Scheme ideas: Rein in the boldness of red with harmonising colours or orange and yellow, nestling close to it on the colour wheel. Darker reds are less energising than those bright synthetic reds which will repel rather than invite you into the space. Try chocolate tones with red for deep sensuality. Orange has the emotional pep and warmth of red with the additional joy of yellow. Red is fabulous for that one feature wall and rusty red and forest greens won’t fight, but play off each other and can be used to zone a multi-purpose room. Soft coral red is huge for 2012.

* Reeling in Red for 2012: Dulux 10 YR 21/436 , Fleetwood Vogue ‘Moulin Rouge’ and Colourtrend ‘Kimono’.

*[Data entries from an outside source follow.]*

Here is a tiny trained network, its code and every weight. The questions are about switching its units off for an input and a target symbol, where a switched-off unit gives its printed mean instead of its output.

import numpy as np


def w(rows, s, z=0):
    codes = np.array(rows[::2]) - 128.0
    scale = np.full(codes.shape[1], s)
    scale[-1] = z or s
    return codes * scale


def norm(h):
    return h / np.sqrt((h * h).mean(-1, keepdims=True) + 1e-5)


def f(y):
    return np.maximum(y, 0)


def softmax(a):
    e = np.exp(a - a.max(-1, keepdims=True))
    return e / e.sum(-1, keepdims=True)


def log_softmax(a):
    a = a - a.max(-1, keepdims=True)
    return a - np.log(np.exp(a).sum(-1, keepdims=True))


def net(x, mask):
    ids = ['αβγδεζηθξστφψ'.index(c) for c in x.split()]
    T = len(ids)
    res = E[ids] + P[:T]
    r = norm(res)
    for j in range(3):
        rows = slice(3 * j, 3 * j + 3)
        q, k, v = (r @ M[0][rows].T for M in (Q, K, V))
        z = softmax(np.where(np.tri(T) > 0, q @ k.T / 3**0.5, -1e9)) @ v
        o = O[0][rows]
        res = res + np.where(mask[j], z, o[:, -1]) @ o[:, :-1]
    y = f(norm(res) @ A[0][:, :-1].T + A[0][:, -1])
    res = res + np.where(mask[3:11], y, B[0][:, -1]) @ B[0][:, :-1]
    return log_softmax(norm(res)[-1] @ U[:, :-1].T + U[:, -1])


Q, K, V, O, A, B = {}, {}, {}, {}, {}, {}
E = w([
[127,176,84,141,199,163],'α',
[128,188,151,98,199,116],'β',
[124,194,96,131,185,145],'γ',
[132,170,140,105,252,143],'δ',
[129,194,92,112,222,147],'ε',
[167,92,74,110,235,136],'ζ',
[170,44,86,112,136,52],'η',
[126,190,77,121,185,143],'θ',
[114,222,153,108,111,34],'ξ',
[121,183,137,117,174,120],'σ',
[54,82,162,140,146,109],'τ',
[138,167,79,133,211,161],'φ',
[98,144,234,147,66,254],'ψ',
],0.014)
P = w([
[153,101,61,4,168,126],'0',
[113,115,111,72,158,140],'1',
[111,107,117,96,154,146],'2',
[117,108,128,109,154,145],'3',
[118,114,143,117,155,143],'4',
[123,120,157,126,157,147],'5',
],0.013)
Q[0] = w([
[56,89,208,154,122,161],'H1',
[112,83,115,116,129,120],'H1',
[57,87,141,85,180,112],'H1',
[176,96,35,253,77,113],'H2',
[149,143,107,51,201,156],'H2',
[100,172,88,190,115,128],'H2',
[188,78,87,196,93,94],'H3',
[140,79,136,192,43,119],'H3',
[127,100,113,173,155,194],'H3',
],0.011)
K[0] = w([
[156,138,220,255,21,201],'H1',
[183,56,128,134,186,117],'H1',
[127,95,194,126,127,165],'H1',
[144,165,148,218,135,84],'H2',
[235,165,80,38,184,184],'H2',
[83,155,112,170,159,97],'H2',
[102,108,63,97,199,43],'H3',
[76,60,85,107,245,62],'H3',
[135,67,134,165,169,152],'H3',
],0.0089)
V[0] = w([
[55,200,147,238,171,59],'H1',
[202,172,95,162,79,12],'H1',
[130,166,47,178,230,134],'H1',
[143,160,85,158,235,2],'H2',
[31,101,190,145,219,121],'H2',
[118,119,64,49,58,187],'H2',
[87,162,204,128,117,174],'H3',
[189,111,114,61,229,27],'H3',
[65,44,140,172,124,136],'H3',
],0.0074)
O[0] = w([
[126,100,50,140,88,130,90],'H1',
[108,133,154,151,76,93,2],'H1',
[130,96,133,197,151,150,165],'H1',
[74,197,247,79,134,93,211],'H2',
[111,125,143,146,103,136,194],'H2',
[109,109,111,154,134,118,184],'H2',
[117,79,122,136,187,120,136],'H3',
[200,142,60,157,108,141,234],'H3',
[94,133,140,165,100,125,102],'H3',
],0.013,0.0077)
A[0] = w([
[133,153,140,149,55,100,159],'N1',
[147,107,147,166,165,155,252],'N2',
[131,120,140,156,165,73,137],'N3',
[105,164,142,194,36,109,67],'N4',
[133,191,146,176,3,103,149],'N5',
[175,126,124,26,168,100,144],'N6',
[118,120,81,87,107,86,232],'N7',
[147,174,132,69,182,162,163],'N8',
],0.016,0.004)
B[0] = w([
[122,45,104,154,154,166,136],'N1',
[169,114,119,165,95,98,188],'N2',
[145,106,83,74,177,181,151],'N3',
[113,109,155,207,72,92,129],'N4',
[73,7,78,170,151,154,139],'N5',
[113,203,158,129,90,118,220],'N6',
[171,126,163,135,157,177,145],'N7',
[186,148,99,98,121,132,250],'N8',
],0.013,0.018)
U = w([
[172,200,117,113,127,94,152],'α',
[209,69,76,137,179,207,52],'β',
[83,114,145,246,96,123,248],'γ',
[116,120,120,141,117,129,90],'δ',
[113,124,125,154,123,137,99],'ε',
[126,113,134,139,118,122,99],'ζ',
[122,112,138,140,125,125,102],'η',
[123,110,156,148,130,122,111],'θ',
[115,120,130,141,128,134,92],'ξ',
[113,105,183,143,140,139,147],'σ',
[125,98,164,127,118,126,122],'τ',
[117,118,130,146,110,133,97],'φ',
[117,107,161,136,123,120,125],'ψ',
],0.013,0.011)

Each question gives the input, a string of symbols that net reads in full, and the target symbol t.
The units are the heads (3 rows each of Q, K, V and O) and the neurons (one row each of A and B). Each row of codes is followed by its name. A weight is (code - 128) times the scale printed after its matrix; where a second scale follows, it is the last column's (O, A, B and U).
mask holds one flag per unit, heads first, then neurons. A switched-off unit (its flag False) gives its mean, the last column of its rows in O or B, instead of its output. The means were averaged over made-up inputs and are rounded, as every weight is.
A unit's drop is (log p(t) with every unit on - log p(t) with that unit switched off) / (log p(t) with every unit on - log p(t) with every unit switched off).
The circuit of an input: a set's keep is (log p(t) with only the set's units on - log p(t) with every unit switched off) / (log p(t) with every unit on - log p(t) with every unit switched off). Starting from all 11 units, units are removed one at a time, each time the one whose removal leaves the highest keep (on an exact tie, the one counted first), for as long as the keep stays at least 0.8.
circuit, biggest first: the units of the circuit, biggest drop first
k most important neurons: the k neurons with the biggest drops, biggest first
which heads matter: for each layer, one digit per head in row order, 1 if its drop is at least 0.15 and else 0, layers parted by /
input ψ η δ, target β: circuit, biggest first => (H2)
input δ η σ ξ η, target β: 2 most important neurons => (N5, N1)
input ξ η ξ η ξ, target γ: circuit, biggest first => (H1, N5)
input γ φ τ τ τ τ, target γ: circuit, biggest first => (H3, N8)
input ψ δ φ, target β: which heads matter => 110
input τ τ ξ ξ, target β: 3 most important neurons => (N5, N1, N7)
input ψ η η φ τ γ, target β: 3 most important neurons => (N6, N3, N2)
input φ ξ ξ ξ, target γ: circuit, biggest first => (H1, N4)
input η γ η τ η, target γ: circuit, biggest first => (H3, H1, N5)
input τ ξ ψ, target σ: which heads matter => 101
input τ ξ α ξ, target β: which heads matter => 101
input ξ τ η τ η, target β: 3 most important neurons => (N5, N3, N2)
input ψ α ψ, target β: which heads matter => 110
input τ α σ τ, target β: which heads matter => 111
input δ ψ η ψ, target β: 2 most important neurons => (N6, N2)
input τ τ ξ φ τ, target γ: 2 most important neurons => (N8, N3)
input ψ τ τ η η θ, target β: most important neuron => (N6)
input ψ η τ α α, target β: which heads matter => 011
input α τ β η φ τ, target β: which heads matter => 101
input ψ ξ ε σ, target β: which heads matter => 010
input τ η η ξ φ η, target γ: which heads matter => 101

BLUE: Clean and crisp as a cloudless sky, pale icing sugar blues can be deeply calming, promoting deep thought and are a favourite colour for bedrooms. They are less successful for eating areas, as there are few blue foods, and our appetites respond accordingly. Deep blues touching on navy are challenging and better contained on feature walls or combined in patterns of other colours where they are less of a visual bully.

Scheme ideas: Nostalgic chalky blues are gorgeous and relaxing in the bedroom where they marry well with white highlights of fresh white linen, sheer window treatments and white woodwork. The harmonising colours for blue will be a blue green or blue purple, the colours set close to it on the colour wheel. Look for a warm undertone or blue schemes can be perceived as chilly. Purples and lavenders, are restorative, comforting shades said to foster intuition. Pale blue with a dash of tangerine is retro’ heaven handled carefully. Grey, white and duck egg blue will throw open a pokey space.

* Blissful Blues for 2012: Fleetwood Vogue Tiffany Blue and B&Q NaturePaint Aquablue.

YELLOW: Warm, joyful, welcoming, and a colour of action, yellow sings out in hallways, kitchens and living spaces, and with the right undertone can light up north-facing rooms. Being such a lively character, yellow is said to be a positive addition if you suffer from depression or lack of motivation, but for the same reason keep brighter yellows out of the bedroom where it may prove too wide-awake to bare. Shades, tones and tints range from sunshine to soft butters, and combined with golds are positively sumptuous.

Scheme ideas:An overbearing yellow can stimulate anxiety, so keep things soft and you can range its light promoting beauty over every wall. Tonal schemes (different intensities of yellow) work well. Soft purple and its family of secondary and tertiary colours will present a bold contrast if you want to be brave and add the darker shade in smaller quantities for balance. Ochre shades of yellow are safer if you find the brighter shades too bossy.

* Yes to Yellows for 2012: Dulux Morning Glo’ and Farrow & Ball Babouche.

GREEN: The single most important secondary colour (combining yellow and blue). Quite simply, because it’s the signature colour of our natural surroundings, green is generally a laid back choice. Bathrooms and living areas look great in sage greens, and is a choice that’s never gone out of style.

Scheme ideas: If you want to see what goes with green, stand up and look out the window. Nature should be your first inspiration, offering a balance of a main colour and accents that works effortlessly in reds, greens and golds. Try those accents in bolder, blue based ‘baize’ greens to grab attention with classic formal charm in a pale neutral interior. A playful pea green is right on target for the upbeat day-glo schemes of 2012.